The musical places familiar fairy-tale characters in not-so-conventional situations. What happens in the first half has to be dealt with in the concluding half, and that's the beauty of Sondheim, says Rampage.

The tale revolves around the Baker and the Baker's Wife, on whom a spell is cast — and the couple's quest to reverse the curse in order to have a child.

In the process, Cinderella attracts her Prince, Jack sells his cow for magic beans and then goes up the beanstalk to face the giant, Rapunzel's golden tresses figure in her escape from a tower, and Little Red Riding Hood and her Granny elude the Wolf.

"You may have a basic knowledge of the classic characters, but maybe not with the overlapping stories," Rampage said. "To know 'em is to love 'em.

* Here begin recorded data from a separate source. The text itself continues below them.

Rows are points. Each table stands for the endless flat space through its points: a line for two points, a plane for three, and so on. Write the one point that lies in both, or say that there is none.

First:
[[-25  54 -68 -49]
 [-31  46 -48 -33]]
Second (3 x 4):
[[-44  36 -26 -25]
 [-34  34 -28 -25]
 [-59  43 -28 -25]]
They share: [-34  42 -38 -25]

First, 6 rows:
[[ 25 -13  32  42 -15  18 -37  -7   0]
 [ 61  -1  -1  43 -37   9 -19  12 -30]
 [ -6  29  11  73   6 -14   0  -2  50]
 [  9  30   5  75  11 -19  -4  -6  42]
 [ 27  30  14  64 -40  23   0  44 -32]
 [-63 -40  41  51   7 -11  18  18  86]]
Second:
[[-23 -48  33  57 -23  -6   1  -8  37]
 [-17 -40  34  47 -18   1  -8  -5  38]]
They share: [-11 -32  35  37 -13   8 -17  -2  39]

First (2 x 14):
[[-27 -31   8 -38 -36 -23   9 -21   0 -32  11  -9 -18  -8]
 [-42 -36  38  12  14   2 -26 -36 -20 -37 -14   6 -13 -38]]
Second, 7 rows:
[[-55  -6 -11 -60 -56 -25   8 -45 -44 -29 -39  22   6  -5]
 [ 13 -19  24  11 -62 -12  43 -38   9   1 -17  31  -5 -63]
 [  6 -43  42  30  -6  -1  14 -31  32 -17  -2  -8 -29 -51]
 [ 19  59 -37  -5 -21 -31 -23 -57  17 -52 -49  52 -21 -86]
 [-11 -67  27 -17  -9 -42  -8 -24  38 -42  74 -14 -43 -45]
 [-94 -58  54 -61   8  -8   4  10 -93 -46 -19 -33   9  54]
 [ -6 -70  38 -28  18 -63  26 -41  36 -45  15 -31 -52 -39]]
They share: [-33 -33  20 -18 -16 -13  -5 -27  -8 -34   1  -3 -16 -20]

First:
[[  43  -16  -49   40   40   -3  -60   13  -71  -97  -79   20  -38   55
    -9  -41  -15   61   22    9  -36   -9  -37  -53]
 [  28  -20  -20  -59   16   25   12    0  -30  -27  -73   19  -43   10
     2  -18    2   45   30    7    5  -40  -26  -64]
 [  -2  -10  -58  -54    2   34   -1   -1  -29    8  -89  -22  -66    6
    28  -23    7    8   -5   -8   11  -61  -29  -45]
 [ -13   13 -100   11   34   34  -59   15  -49  -25 -103  -39  -59   29
    40  -24   29    1  -25  -18  -40  -22  -21  -40]
 [ -10    5  -56  -48   27   39  -11    4  -24    2  -77  -22  -35    4
    42  -12   45    7    5   -4  -31  -18  -12  -55]
 [  33  -64   -5  -26  -14  -45    0   35  -33  -11  -31   26  -38   37
   -25  -29   65  -19   -2   21  -66   67  -19    1]]
Second:
[[  7 -65 -66 -59  40  -3  15  39 -16  11 -28  48  -9  58   0 -14 -50  -9
   27  -9  11  13  16  -8]
 [ 14 -18 -42 -44  19  26  21  29 -32 -10 -19  16  -8  38  18 -30   2  30
   38  -6   2  11  12 -10]
 [ -4 -83 -14 -73 -31 -40 -26  32 -34  40 -84   6 -34  29  10  -6  -6   1
   -2  24 -33 -54 -81 -23]
 [ 28 -14  42 -20 -59 -12 -15  27 -88   8 -79 -60   6 -26   0   4  70 -12
  -48  18 -10 -65 -62 -26]
 [ 28 -40  27 -75 -44 -35 -23  45 -83  -9 -50   0 -44  30   0   2  22   4
  -25   3  -5 -40 -77 -15]
 [ 22 -49 -26 -23  35 -10  28   8 -34 -14 -22  14   0  23 -20 -24 -18 -19
   20   4  21  24  15 -25]]
They share: no point

First, 4 rows:
[[-30 -23 -17  19 -21  17 -24   8 -32 -33  36 -58  11 -37 -31 -38   4 -30
    7 -17 -40   5  -3  31]
 [ -8 -37   2  30   4 -11 -21 -30   9   3   5 -31  16 -41 -66   9 -26 -68
  -34  15 -17  57 -39  47]
 [-22 -37 -36  37 -51  45 -44  20   6 -83  79 -90  40 -33 -51 -95  38 -67
    1 -59 -43   6 -30   5]
 [-45 -61 -31  13  19 -12 -11   1  16  -6  33 -13  33 -47 -79 -27 -12 -73
  -20  18   5  25 -28  67]]
Second (6 x 24):
[[-27  29 -40  35  12 -31 -36  33  -3 -46 -22 -37  33 -20 -70 -14 -44 -75
  -34  49 -25  43  21  50]
 [-48 -11  37   1 -16 -29  23 -30  13  10  53 -43 -24 -26 -23 -39   9 -49
  -16   7 -40  46 -11  69]
 [-36  17   6  24 -33 -54 -18  27  24 -45  20 -21  -3   5 -13 -60   6 -71
  -19  21  -6  41  14  83]
 [-21 -45  46  28 -32  24 -17 -67 -36  43  55 -54 -25 -35  -9  19 -10  -6
   -3 -37 -30  29 -59  17]
 [-11 -13   1  51   3  15 -48  16 -45  20  -4 -12  -2 -44 -65  44 -59 -36
   10  -7  14  14 -54 -15]
 [ 15 -32 -32  67 -35  40 -99 -48 -66 -23  -5 -85  43 -21 -22  48 -48  -6
  -38 -22 -41  24 -28   8]]
They share: no point

First, 2 rows:
[[-38 -26  14 -35 -17  27  33 -14 -23  66  -4  39 -49 -42  12  -4 -23  30
   37 -25  12  47 -18 -12]
 [-30 -26  13 -34 -16  27  23 -20 -26  58   3  33 -42 -35   2  -6 -14  29
   31 -30   6  45 -26 -15]]
Second, 4 rows:
[[ -2 -50  11 -30  -8  20   1 -70 -51  21 -17  43 -45  17 -72 -49  -8  20
    1 -46  19  41 -19 -31]
 [-42 -47   1 -25  34  59 -30 -61 -61  40 -19  48 -63  17 -38 -41 -28  39
   10 -26  16  37 -44 -52]
 [ 19 -12  31 -35 -30  19  27 -21 -16   3   4  -6 -32 -36   2  10  29  47
   42 -74   2  61 -52 -29]
 [-23 -46  21 -25  32  57 -19 -53 -56  15 -26  32 -70  10 -20 -36 -15  59
   26 -48  24  45 -46 -57]]
They share: no point

First, 5 rows:
[[-22 -15  14  30  -8  26  49 -35 -12 -54 -18 -47  56 -13  -5 -22 -46  29
   21  33  19  50  10  26]
 [-17 -23  32  49   3  42  66 -40  -1 -70 -23 -56  48 -32 -10 -14 -44  41
   10  52  23  42   0  28]
 [  4 -47  14 -19   5  38   8 -38  13 -39 -50 -53 -19 -54   6 -65  -8 -15
  -59  69  53  -8 -26  12]
 [ 24 -56  63  23  -6  23  12   6  57 -49 -10 -91  59 -64  43 -41  18 -51
  -29  87  63  40 -93 -37]
 [ -3 -50  61  69  34  71  88 -10   7 -64 -39 -44  48 -44 -29  -2 -20  47
   20  54  13  40 -25  37]]
Second, 4 rows:
[[  8 -26  20   1  -9   5  33 -22 -13 -32 -27 -69  57  15  15 -43 -53  -9
    3  50  28   9 -44   1]
 [-13 -40  14   5   2  19  30  -4  14 -23 -38 -41  50 -35  -9 -34  -4 -15
   -7  50  39  29 -17  13]
 [-12 -81  22  17  17  30  41  13   4  12 -17 -12  24 -62 -32  -6  14   4
  -27  12  17  43  26  -6]
 [  6  -5  31 -27 -23  53  26 -53  28 -63 -31 -53  59 -34   1 -75   6  -8
   32  87  55  36 -61  21]]
They share: no point

First (4 x 24):
[[ 49  -8 -31  49  36  61 -25  18 -61  47  33 -31 -37 -61  -4 -29  -6  11
   -1  36 -37  10  44  11]
 [ 26  25   7 -10  55  39  34  49 -57  62 -31 -41  -7 -27 -38 -16  -9 -41
   31  46 -50   6   8  29]
 [ 67   4 -18  31   3  42   9  33 -38  46  20 -53   7 -50  -2 -21  22  -9
  -18   6 -20  20   7  35]
 [  2 -17  -8  -4  58  30  -8  37 -54  38 -37   7 -16 -21 -59 -52 -24 -38
   37  58 -56   0  26  29]]
Second (5 x 24):
[[ 35 -18 -50  -8 -10  -8  61  37 -10  74   2 -44  13  -6 -37 -79  -6  -9
  -20  37   5 -24  18  23]
 [ 57   6 -33 -16  12  18  34  24 -38  44 -36  12   6  11 -72 -79  10 -24
   11  46  13  16  67  29]
 [ 38  -3 -11   7  23  25   7  31 -34  26 -28   4  16 -27 -61 -43   3 -33
   16  37 -16  36  24  29]
 [ 43 -18 -34  -6  22  -4  67  53 -12  62 -32   2  -1  10 -47 -97  26 -33
  -18  19   9  -4  62  35]
 [ 33   2 -34 -24 -11  24  10  17 -51  61   1 -61  14 -13 -39 -43 -30  -8
   16  58 -32 -28 -13  34]]
They share: [ 28  -9  -7   0  27  25   8  41 -39  38 -25 -17   9 -25 -42 -42   1 -37
  13  30 -38  10   6  41]

First, 5 rows:
[[  36   17   44  -42   -9   -7   24   72   49  -75  -22  -20   -2  -11
   -45   54   -1    0  -12  -13  -45   -8   -6  -18]
 [  21   49   28  -15  -16   47   69   53   59  -38  -74  -40    4  -14
    -9   37    3   22   -5    2  -42  -35   49   11]
 [   3   61  -34   -2   -6   13   38   48   18  -43  -51  -44  -57   16
     6   24  -30   30   17  -13  -77   28   36   -6]
 [  36   -4   20   16   15   18    1  -44   25   10   -8    5  -32    7
    29  -30 -119   35   10  -60  -17  -34  -60  -78]
 [  36    0   90  -30  -20   34   20   13   78  -18  -49   -8   31  -43
   -25   23  -42    0    4  -40    6  -75  -25  -38]]
Second:
[[ 35  23  42 -26   5  39  21  13  19 -27 -20 -33 -14  -6 -10   3 -19  23
   11 -25 -26  -7   5 -18]
 [ 30  23  -3  19  -5  -1  66  43  74 -42 -55   2  -9   9  10  38 -69  28
  -34 -10 -56 -52 -10 -38]]
They share: [ 33  23  24  -8   1  23  39  25  41 -33 -34 -19 -12   0  -2  17 -39  25
  -7 -19 -38 -25  -1 -26]

First, 7 rows:
[[ -16    5   52   81   -2  -84    6   44  -13    6   67   37   14  -13
   -16  -17  -34    7  -49  -45   95   34    0   65]
 [  24  -40   82   73  -24  -85  -11   32   -8  -18    8    1  -13  -20
   -72   41  -10   48  -16  -34   60   21  -24   47]
 [ -18  -31   28   63   -3  -41   -5   -3    2   23   80   20    6  -31
    25  -13   24   11  -45  -11   53   18  -15   30]
 [   7   48  -20  -28  -57  -10   65  -38   16 -115   26    7  -21  -85
    13   11   -4   39   46  -14  -15   10 -106   51]
 [  65   -9   -6   29   34  -54   -8   52   33   -1  -28  -15   43    3
   -11   15   13   -4    3   39    7  -10    4   23]
 [  97   14  -45   -1   55  -31    4   48   56  -17  -56  -38   61    2
    15   12   34   -7   28   71  -33  -32   -5   16]
 [   6  -37   19   11  -28   -3    8  -25    6  -27   33  -21  -13  -39
    21   26   49   39   13   14  -20    3  -64  -13]]
Second, 3 rows:
[[ 37  30 -19  -2  -3   0  47   1  49  -3  34  15   4 -12   0 -14 -19  -5
  -25  37  -2  24   2  -9]
 [-18 -19  -4  17 -19 -52 -11 -14  16 -21  55  20  14 -44  15  -2  40  -3
   15  22  32   4 -35  32]
 [-29 -27  -1  19 -33 -57 -28 -35  22 -21  70  12  16 -36   0  -5  68  -8
   14  37  55  18 -28  42]]
They share: no point

First:
[[ -4  53   2   2  56  49  47 -53 -52  -3 -16   5  41 -24 -16 -17 -33  55
   -2  52   8  42 -51  44]
 [-38  45 -27  51  57  64  42 -31  -9 -36  37 -23  25   8 -17 -19  20   8
   -9  53 -23   9   3  57]
 [-18  40   3 -16  26  28  21 -42 -44  -3 -11   9  37 -38   3 -45 -39  68
  -34  33  14  42 -65  28]]
Second (6 x 24):
[[  17   56   -4   25   50   54  -30    5   20  -14   36   15    8  -60
    -8  -41   31   66   -8   53  -18   23  -65   55]
 [ -19   70  -24   76   20   69    5   -3   -9  -37   50   28   18  -59
   -12  -71  -10   28  -24   17  -32   30  -63   74]
 [ -97   39   -7    3   89   21   38  -61  -56    2  -23  -65   25   44
    -8   -3  -34  103   22    5   26  -25  -36   45]
 [-122    9  -21  -13   46    5   82  -71  -99  -32   -8  -53   25   40
    14  -24  -41   38  -25   -6   40    9  -11   28]
 [ -19   35  -27    6  -25   42    7    9  -34  -66   45   59   29  -81
    39  -72    9  -43  -96   50  -18   78  -19    4]
 [ -69  -10   -8   -3   58    8   78  -51  -76  -22   20  -43  -16   18
    -8  -41   11   52   -4    1   38   19  -49   71]]
They share: no point

First (3 x 24):
[[-28 -57 -21  27 -39  24  36  33 -41  30  57  35 -11 -31  19 -35  -1  24
   25  39 -11 -32   2  18]
 [-46 -55  -9  31 -43  10  48  53 -51  50  77  17  -5 -27  25 -17  19  28
   37  33 -31 -38  -8   2]
 [-24 -39 -19  33 -47  14  58  63 -39  58  65   5  13 -35  27 -11   1  42
   47  29 -49 -24 -28   4]]
Second:
[[-11 -38 -59  42 -99  82  52  21 -58  51  27  64  90 -46  -8  -2 -59   9
   86  31 -18 -75 -52   2]
 [ 19 -34 -48  53 -14   1  33  52  -8  17  44   6 -63 -55  23 -68 -13  32
  -37  23 -24  33  13  39]
 [ -9 -62   5 -24   9  38  56  45  -1   2   3  36   5 -23  49 -38 -18  72
   30  36  -4  -8 -17  33]
 [-18 -71 -27  13 -23  38  15  22  -8  10  23  24  -2  -1  37 -38 -72  46
   33  30  -9 -40 -38   9]
 [-11 -61  20 -61 -34  36  22 -14 -12  30  49  37  22   5  40 -25 -20  86
  115 110 -15 -41  -4  48]
 [  7 -20 -61  60 -49  62  92  77 -40  29   1  52  42 -90   2 -30 -11   9
   -4 -11 -14  -7 -26  16]]
They share: [  3 -42 -37  27 -41  35  40  33 -24  28  35  32   4 -41  18 -38 -29  36
  29  38 -19 -15 -13  28]

First, 5 rows:
[[  7 -21 -24 -50 -63  46  36 -33   8  55  17 -20  32   3 -40  65 -29 -57
    1  44  -7  29 -41 -96]
 [ 34   7  11  18  -2  57  20   6  53  47  52   6  57 -10   0  24 -45 -31
  -25  44 -69  35  19 -34]
 [ 73  14  14  51  19  31 -12   6 -15  52  27  36  14   6 -17  15 -73  27
   20  -6 -66  27  42 -51]
 [ 51  -1 -28  10  13  22  20 -41 -72  43  -3  52  -4   3 -36  13 -37  -1
   69 -28  -3  13  -5 -68]
 [ 18  13 -40  -9  34  65  73 -44   2  22  15  44  56 -42 -26  10  -4 -66
   40   7   1  35  -8 -29]]
Second, 5 rows:
[[ 27 -15 -26  17  52  35   2 -34 -16  31  -1  65  41 -11  -3 -20 -53 -45
   32  18 -27  22  -6 -46]
 [ 20 -24   1 -18   3  17 -16  -2 -10  72  68  79  48 -60  21 -11 -26   8
   23  22 -59 -14   2 -17]
 [ 37 -20 -24   5  49  44   4 -20  -2  25 -22  72  48 -13 -12 -28 -65 -38
   34  34 -17  32 -12 -45]
 [-15  -5 -34  15   6  29  14 -62 -60  43  79  47  11   1  57  12 -13 -21
   24 -12 -79 -14  -6 -38]
 [ 69  20 -12  45  67  15  19 -41  12  36 -28  26  41   6 -65  13 -40 -64
   30  -2  15  28  10 -66]]
They share: no point

First (6 x 24):
[[-30   6  -1 -45   6 -32  68 -16 -26  52   7  14 -14  11  34 -16   9 -11
   24 -48 -54  24  49  10]
 [-16   9 -61 -74  77  10  68  40 -22  18  18  13  30  33   0 -65  47  52
    8 -13  33   5  12 -29]
 [-23  22 -70 -79  96   6  23  19  -7 -11  47 -19  -1  41  -3 -68  54  43
    1 -34  56  22  12 -52]
 [-36  25 -43 -37  60 -15  57  15  -5  17  32 -11  25  20   7 -22   7  24
   22 -21   0   9  17 -23]
 [-40  20 -63 -63  82 -16  58 -14 -26  22  39  -8   4  33  36 -40  23  17
   58 -28  24  24  35 -38]
 [-30  50   3  29  17 -16  22  68  63 -16  34 -43  56  -4 -68  27 -33  32
  -70 -21 -48 -17 -24   1]]
Second, 2 rows:
[[-42  17 -41 -43  42 -43  43   7 -15  13  52 -19 -11  22  17   2  -3  10
    8 -49 -18  35  35 -31]
 [-27  42   4 -13  37   7  23   7  35   8  12 -24  24   2 -23 -38  17  10
  -12 -24 -18 -10  -5   4]]
They share: [-36  27 -23 -31  40 -23  35   7   5  11  36 -21   3  14   1 -14   5  10
   0 -39 -18  17  19 -17]

First (3 x 24):
[[-42  31  31  22  -7   0 -27  34  -7  10 -54  96  -1  16 -44   7  32 -10
   16 -21  15 -24 -19 -14]
 [-36  78   7   5  -4  36 -39  56  30  28 -46  38  25   9 -55 -44 -11  42
   -5  18 -35  27 -52  -4]
 [-42  53  21  12  -9  18 -31  46   5  16 -52  76   9  12 -50 -13  12  12
   12  -3  -1  -4 -35 -12]]
Second (2 x 24):
[[-28  24   1  11  18 -10 -31  32  16  46 -62  32  25  19 -61 -34  21   8
  -21 -12 -53   9  -4  -8]
 [-20  56  37  51  10  10 -47  24  48  10 -22  52   9  19 -21 -18  25  20
  -25 -12 -25   9 -40  16]]
They share: [-24  40  19  31  14   0 -39  28  32  28 -42  42  17  19 -41 -26  23  14
 -23 -12 -39   9 -22   4]

First, 6 rows:
[[-49   0  -8 -19  30 -33  37 -50 -51 -50 -30 -15 -44  42   7 -10  -9  28
  -33 -33  -1  22 -33   0]
 [-51 -63   0   5 -39 -52  30  -7 -32 -40  10   9  -6  14 -32  43  -2 -12
   24 -43  -3  35   9 -68]
 [-12  -3  43   1  63  -5   3  29  11 -54 -40  -8  -5   1  81 -43 -11 -27
   59 -58 -91  31 -71 -46]
 [-57 -84  -1  14  -9 -40  61 -14 -35 -38   6  34  12  15 -25  50  -1  38
  -23 -28  20  -1 -10 -65]
 [-22  -2  22 -10   6 -44   3 -29 -35 -27 -20 -10 -57   1   9  -9 -25 -32
   47 -64 -30  49 -18 -21]
 [-30 -79  26  24  -6 -52  37  29   5 -22   2  39  21 -22  -3  35   5  -9
   47 -51 -18  18 -22 -87]]
Second:
[[-67 -14  -8 -27  23  -3  44 -63  -8 -60  29   5  33 -12  54  46  22  46
   -5 -65  54  16 -51 -57]
 [-80 -30 -22 -34  19 -26  27 -35 -35 -69  16  30  14  -8  40  22  26  54
   19 -86  45  -3 -32 -74]
 [-21 -29  24  27  39 -36  30   3 -27 -30  -3   4 -14 -28  10 -12 -28   6
   -8 -22  -8   6 -54 -24]
 [-67 -40 -11 -22  21 -34  29 -20 -37 -58  -2  34   0   1  27  12  15  44
   19 -76  20  -3 -28 -67]]
They share: [-35 -42  17   6  29 -32  41 -12 -23 -34 -18  20 -10   5  15   8  -9  20
   1 -42 -12   9 -38 -41]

Though it features storybook characters, "Into the Woods" is not recommended for very young children because it veers into dark, adult territory.

In the larger DHT space, the show can be more expansive. "I didn't want to copy myself," Rampage said. Not that he could — MVT's was in a tight space, with tiered stages. "We did a lot with such a tiny space," the director noted.

The show marks a homecoming for two budding young actors, Elizabeth Hartnett and Joseph Morales, who've been pursuing musical careers on the Mainland. A married couple, Scott Moura and Zenia Zambrano Moura, play the Baker and the Baker's Wife, in their first show as mister and missus.

Here are their stories.

Zenia Zambrano Moura as the Baker's Wife

Zenia Zambrano Moura first encountered the ways of Stephen Sondheim when she was in his "A Little Night Music" at Manoa Valley Theatre.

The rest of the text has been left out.